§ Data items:
*****

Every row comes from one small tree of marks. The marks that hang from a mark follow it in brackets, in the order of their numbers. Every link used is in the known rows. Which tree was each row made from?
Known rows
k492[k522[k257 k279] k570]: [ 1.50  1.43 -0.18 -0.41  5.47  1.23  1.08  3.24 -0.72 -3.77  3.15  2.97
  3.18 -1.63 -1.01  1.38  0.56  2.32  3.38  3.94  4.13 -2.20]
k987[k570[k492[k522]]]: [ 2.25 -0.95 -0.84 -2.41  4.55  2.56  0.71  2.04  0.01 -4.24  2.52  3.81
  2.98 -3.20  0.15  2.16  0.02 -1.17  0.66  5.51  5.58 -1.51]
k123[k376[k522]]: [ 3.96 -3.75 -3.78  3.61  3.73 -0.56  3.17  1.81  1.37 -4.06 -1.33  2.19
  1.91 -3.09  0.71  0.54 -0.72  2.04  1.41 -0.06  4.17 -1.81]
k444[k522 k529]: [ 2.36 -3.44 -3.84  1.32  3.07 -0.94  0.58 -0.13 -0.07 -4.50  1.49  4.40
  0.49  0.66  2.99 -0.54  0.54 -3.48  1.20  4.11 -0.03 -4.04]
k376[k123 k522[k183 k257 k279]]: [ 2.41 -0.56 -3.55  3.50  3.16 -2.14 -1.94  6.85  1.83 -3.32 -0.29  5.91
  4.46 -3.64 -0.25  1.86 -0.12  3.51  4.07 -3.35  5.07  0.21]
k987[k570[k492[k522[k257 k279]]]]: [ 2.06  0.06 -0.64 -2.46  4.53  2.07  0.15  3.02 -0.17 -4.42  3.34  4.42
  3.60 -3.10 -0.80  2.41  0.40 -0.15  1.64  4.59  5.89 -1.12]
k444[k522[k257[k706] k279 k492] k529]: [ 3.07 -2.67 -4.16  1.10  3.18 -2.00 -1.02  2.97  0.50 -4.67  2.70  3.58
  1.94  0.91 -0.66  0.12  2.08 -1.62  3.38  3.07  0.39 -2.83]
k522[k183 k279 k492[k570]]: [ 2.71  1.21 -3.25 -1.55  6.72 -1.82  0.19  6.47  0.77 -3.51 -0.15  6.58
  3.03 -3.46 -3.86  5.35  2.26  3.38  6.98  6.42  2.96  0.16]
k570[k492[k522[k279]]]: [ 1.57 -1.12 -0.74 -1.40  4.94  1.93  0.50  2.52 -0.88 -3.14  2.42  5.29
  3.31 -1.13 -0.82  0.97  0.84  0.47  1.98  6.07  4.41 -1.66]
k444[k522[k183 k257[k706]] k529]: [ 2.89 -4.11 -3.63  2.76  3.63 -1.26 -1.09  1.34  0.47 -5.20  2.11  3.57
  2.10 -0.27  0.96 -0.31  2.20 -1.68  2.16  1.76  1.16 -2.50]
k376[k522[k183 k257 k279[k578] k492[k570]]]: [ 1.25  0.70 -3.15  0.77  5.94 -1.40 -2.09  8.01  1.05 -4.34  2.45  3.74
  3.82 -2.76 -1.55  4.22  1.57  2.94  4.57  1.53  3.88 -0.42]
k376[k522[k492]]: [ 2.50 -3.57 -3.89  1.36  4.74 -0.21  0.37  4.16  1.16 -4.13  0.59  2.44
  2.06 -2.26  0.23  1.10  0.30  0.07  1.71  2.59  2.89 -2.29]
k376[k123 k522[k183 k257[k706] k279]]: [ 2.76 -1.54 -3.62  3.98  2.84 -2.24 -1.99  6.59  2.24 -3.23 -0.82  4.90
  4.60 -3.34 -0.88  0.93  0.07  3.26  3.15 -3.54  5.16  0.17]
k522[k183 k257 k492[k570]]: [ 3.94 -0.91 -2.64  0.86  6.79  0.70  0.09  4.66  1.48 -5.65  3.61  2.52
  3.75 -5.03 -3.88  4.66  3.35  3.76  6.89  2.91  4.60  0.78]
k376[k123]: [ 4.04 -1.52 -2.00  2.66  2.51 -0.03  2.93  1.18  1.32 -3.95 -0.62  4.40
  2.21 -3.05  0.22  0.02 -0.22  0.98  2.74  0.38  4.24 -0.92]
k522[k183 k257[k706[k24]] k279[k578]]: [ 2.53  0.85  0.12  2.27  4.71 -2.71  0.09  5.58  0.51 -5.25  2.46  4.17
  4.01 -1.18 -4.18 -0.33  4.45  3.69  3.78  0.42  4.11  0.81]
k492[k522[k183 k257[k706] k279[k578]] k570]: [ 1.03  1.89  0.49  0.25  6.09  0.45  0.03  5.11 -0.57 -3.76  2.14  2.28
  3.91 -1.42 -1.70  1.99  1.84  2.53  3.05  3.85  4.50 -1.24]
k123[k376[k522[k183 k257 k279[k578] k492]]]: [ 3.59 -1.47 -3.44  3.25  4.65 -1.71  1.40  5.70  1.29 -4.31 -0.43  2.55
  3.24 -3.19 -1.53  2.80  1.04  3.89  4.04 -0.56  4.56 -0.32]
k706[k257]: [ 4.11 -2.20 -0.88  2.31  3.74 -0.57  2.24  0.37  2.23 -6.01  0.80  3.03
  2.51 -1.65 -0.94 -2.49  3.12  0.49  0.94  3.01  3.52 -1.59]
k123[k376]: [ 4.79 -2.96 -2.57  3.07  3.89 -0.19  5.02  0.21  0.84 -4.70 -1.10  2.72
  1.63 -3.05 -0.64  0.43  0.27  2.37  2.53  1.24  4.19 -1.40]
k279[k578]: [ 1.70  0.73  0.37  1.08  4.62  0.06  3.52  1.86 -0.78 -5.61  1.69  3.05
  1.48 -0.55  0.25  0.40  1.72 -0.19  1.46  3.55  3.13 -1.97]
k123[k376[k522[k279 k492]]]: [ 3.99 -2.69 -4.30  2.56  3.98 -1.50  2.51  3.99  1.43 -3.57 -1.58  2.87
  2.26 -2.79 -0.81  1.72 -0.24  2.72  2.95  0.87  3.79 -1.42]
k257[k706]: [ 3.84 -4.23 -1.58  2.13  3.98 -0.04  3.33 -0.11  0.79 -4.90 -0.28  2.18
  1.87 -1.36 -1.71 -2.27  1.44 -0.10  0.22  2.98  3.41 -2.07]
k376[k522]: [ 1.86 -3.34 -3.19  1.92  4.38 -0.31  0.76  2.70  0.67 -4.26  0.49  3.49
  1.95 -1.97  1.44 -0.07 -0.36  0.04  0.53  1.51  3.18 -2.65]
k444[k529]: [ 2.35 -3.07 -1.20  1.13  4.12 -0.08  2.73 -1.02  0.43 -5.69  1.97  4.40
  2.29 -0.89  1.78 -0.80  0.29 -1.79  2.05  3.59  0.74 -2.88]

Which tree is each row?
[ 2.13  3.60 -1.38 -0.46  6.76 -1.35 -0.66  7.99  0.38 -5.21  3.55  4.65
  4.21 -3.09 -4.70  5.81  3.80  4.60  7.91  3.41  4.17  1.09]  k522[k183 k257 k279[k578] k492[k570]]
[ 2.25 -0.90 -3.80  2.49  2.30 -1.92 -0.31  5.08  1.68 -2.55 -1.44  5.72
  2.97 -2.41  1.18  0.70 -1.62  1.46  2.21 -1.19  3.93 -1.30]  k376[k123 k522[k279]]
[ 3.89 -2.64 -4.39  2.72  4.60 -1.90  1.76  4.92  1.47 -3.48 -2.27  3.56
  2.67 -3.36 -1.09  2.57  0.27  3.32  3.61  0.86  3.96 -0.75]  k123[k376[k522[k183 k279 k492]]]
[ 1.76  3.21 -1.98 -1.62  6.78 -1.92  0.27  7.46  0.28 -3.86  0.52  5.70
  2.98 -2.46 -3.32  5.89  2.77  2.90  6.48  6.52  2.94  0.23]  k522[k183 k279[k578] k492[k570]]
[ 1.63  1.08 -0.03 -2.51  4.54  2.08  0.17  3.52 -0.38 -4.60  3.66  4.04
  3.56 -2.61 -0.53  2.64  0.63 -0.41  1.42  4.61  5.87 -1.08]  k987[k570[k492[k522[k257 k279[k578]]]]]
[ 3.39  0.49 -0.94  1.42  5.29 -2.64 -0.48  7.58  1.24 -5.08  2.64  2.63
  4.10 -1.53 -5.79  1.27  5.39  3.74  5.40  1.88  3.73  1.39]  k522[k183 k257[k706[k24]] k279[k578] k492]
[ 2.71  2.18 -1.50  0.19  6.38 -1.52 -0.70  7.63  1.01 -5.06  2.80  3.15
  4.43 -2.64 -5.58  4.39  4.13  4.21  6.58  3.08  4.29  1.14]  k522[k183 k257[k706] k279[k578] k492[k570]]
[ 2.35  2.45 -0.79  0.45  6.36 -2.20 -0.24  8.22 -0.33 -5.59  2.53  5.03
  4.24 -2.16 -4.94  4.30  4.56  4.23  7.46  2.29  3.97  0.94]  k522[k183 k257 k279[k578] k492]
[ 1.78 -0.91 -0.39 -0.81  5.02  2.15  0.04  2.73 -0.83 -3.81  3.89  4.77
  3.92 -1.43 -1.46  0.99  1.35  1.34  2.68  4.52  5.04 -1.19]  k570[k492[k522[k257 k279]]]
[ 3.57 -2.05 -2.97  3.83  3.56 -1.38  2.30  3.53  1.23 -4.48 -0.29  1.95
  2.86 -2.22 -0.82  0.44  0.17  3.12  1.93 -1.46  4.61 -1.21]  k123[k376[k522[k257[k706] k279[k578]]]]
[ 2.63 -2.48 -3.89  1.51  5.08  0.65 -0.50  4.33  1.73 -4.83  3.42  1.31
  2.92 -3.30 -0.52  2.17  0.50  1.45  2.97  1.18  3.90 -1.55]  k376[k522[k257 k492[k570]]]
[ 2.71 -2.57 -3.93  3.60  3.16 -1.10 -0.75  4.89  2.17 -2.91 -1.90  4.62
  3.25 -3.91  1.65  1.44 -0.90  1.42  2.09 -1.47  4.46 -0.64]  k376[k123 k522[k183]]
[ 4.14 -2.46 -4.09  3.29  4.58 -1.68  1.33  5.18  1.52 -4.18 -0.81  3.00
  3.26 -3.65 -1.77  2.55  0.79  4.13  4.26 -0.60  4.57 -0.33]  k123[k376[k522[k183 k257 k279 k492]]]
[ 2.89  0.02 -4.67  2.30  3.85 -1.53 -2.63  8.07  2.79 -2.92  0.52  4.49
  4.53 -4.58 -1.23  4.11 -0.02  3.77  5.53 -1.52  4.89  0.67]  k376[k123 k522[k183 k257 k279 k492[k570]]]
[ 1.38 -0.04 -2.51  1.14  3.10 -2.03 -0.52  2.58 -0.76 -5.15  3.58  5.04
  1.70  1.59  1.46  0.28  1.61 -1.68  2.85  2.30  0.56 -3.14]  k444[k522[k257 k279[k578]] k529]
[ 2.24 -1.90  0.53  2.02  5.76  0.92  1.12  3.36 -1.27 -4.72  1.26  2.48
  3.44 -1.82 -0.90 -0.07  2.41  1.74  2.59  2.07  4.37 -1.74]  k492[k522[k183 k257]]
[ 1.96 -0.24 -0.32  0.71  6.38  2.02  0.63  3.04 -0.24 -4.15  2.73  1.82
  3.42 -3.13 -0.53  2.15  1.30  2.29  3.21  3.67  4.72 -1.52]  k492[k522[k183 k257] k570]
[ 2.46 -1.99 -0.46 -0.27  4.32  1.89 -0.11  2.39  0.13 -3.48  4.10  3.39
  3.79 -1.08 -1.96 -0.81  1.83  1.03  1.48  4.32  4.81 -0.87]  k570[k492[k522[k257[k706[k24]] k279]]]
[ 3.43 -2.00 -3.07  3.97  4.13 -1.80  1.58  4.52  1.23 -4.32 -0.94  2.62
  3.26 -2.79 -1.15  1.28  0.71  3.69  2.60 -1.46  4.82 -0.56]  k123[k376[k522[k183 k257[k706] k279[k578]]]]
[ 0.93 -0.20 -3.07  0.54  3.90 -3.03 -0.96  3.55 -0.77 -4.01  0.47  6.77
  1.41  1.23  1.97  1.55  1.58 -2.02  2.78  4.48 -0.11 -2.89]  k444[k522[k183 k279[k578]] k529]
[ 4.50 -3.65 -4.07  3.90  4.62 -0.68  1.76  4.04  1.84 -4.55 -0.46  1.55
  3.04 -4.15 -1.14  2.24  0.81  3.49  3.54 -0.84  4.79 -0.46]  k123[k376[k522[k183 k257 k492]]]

*****

§ ASSIGNED TASK: Every line above from the line with "k570[k492[k522[k279]]]: [ 1.57" to the line with "3.91 -1.42 -1.70" is wanted, ends included; write them out exactly and add no other line.

§ RESPONSE BELOW:
k570[k492[k522[k279]]]: [ 1.57 -1.12 -0.74 -1.40  4.94  1.93  0.50  2.52 -0.88 -3.14  2.42  5.29
  3.31 -1.13 -0.82  0.97  0.84  0.47  1.98  6.07  4.41 -1.66]
k444[k522[k183 k257[k706]] k529]: [ 2.89 -4.11 -3.63  2.76  3.63 -1.26 -1.09  1.34  0.47 -5.20  2.11  3.57
  2.10 -0.27  0.96 -0.31  2.20 -1.68  2.16  1.76  1.16 -2.50]
k376[k522[k183 k257 k279[k578] k492[k570]]]: [ 1.25  0.70 -3.15  0.77  5.94 -1.40 -2.09  8.01  1.05 -4.34  2.45  3.74
  3.82 -2.76 -1.55  4.22  1.57  2.94  4.57  1.53  3.88 -0.42]
k376[k522[k492]]: [ 2.50 -3.57 -3.89  1.36  4.74 -0.21  0.37  4.16  1.16 -4.13  0.59  2.44
  2.06 -2.26  0.23  1.10  0.30  0.07  1.71  2.59  2.89 -2.29]
k376[k123 k522[k183 k257[k706] k279]]: [ 2.76 -1.54 -3.62  3.98  2.84 -2.24 -1.99  6.59  2.24 -3.23 -0.82  4.90
  4.60 -3.34 -0.88  0.93  0.07  3.26  3.15 -3.54  5.16  0.17]
k522[k183 k257 k492[k570]]: [ 3.94 -0.91 -2.64  0.86  6.79  0.70  0.09  4.66  1.48 -5.65  3.61  2.52
  3.75 -5.03 -3.88  4.66  3.35  3.76  6.89  2.91  4.60  0.78]
k376[k123]: [ 4.04 -1.52 -2.00  2.66  2.51 -0.03  2.93  1.18  1.32 -3.95 -0.62  4.40
  2.21 -3.05  0.22  0.02 -0.22  0.98  2.74  0.38  4.24 -0.92]
k522[k183 k257[k706[k24]] k279[k578]]: [ 2.53  0.85  0.12  2.27  4.71 -2.71  0.09  5.58  0.51 -5.25  2.46  4.17
  4.01 -1.18 -4.18 -0.33  4.45  3.69  3.78  0.42  4.11  0.81]
k492[k522[k183 k257[k706] k279[k578]] k570]: [ 1.03  1.89  0.49  0.25  6.09  0.45  0.03  5.11 -0.57 -3.76  2.14  2.28
  3.91 -1.42 -1.70  1.99  1.84  2.53  3.05  3.85  4.50 -1.24]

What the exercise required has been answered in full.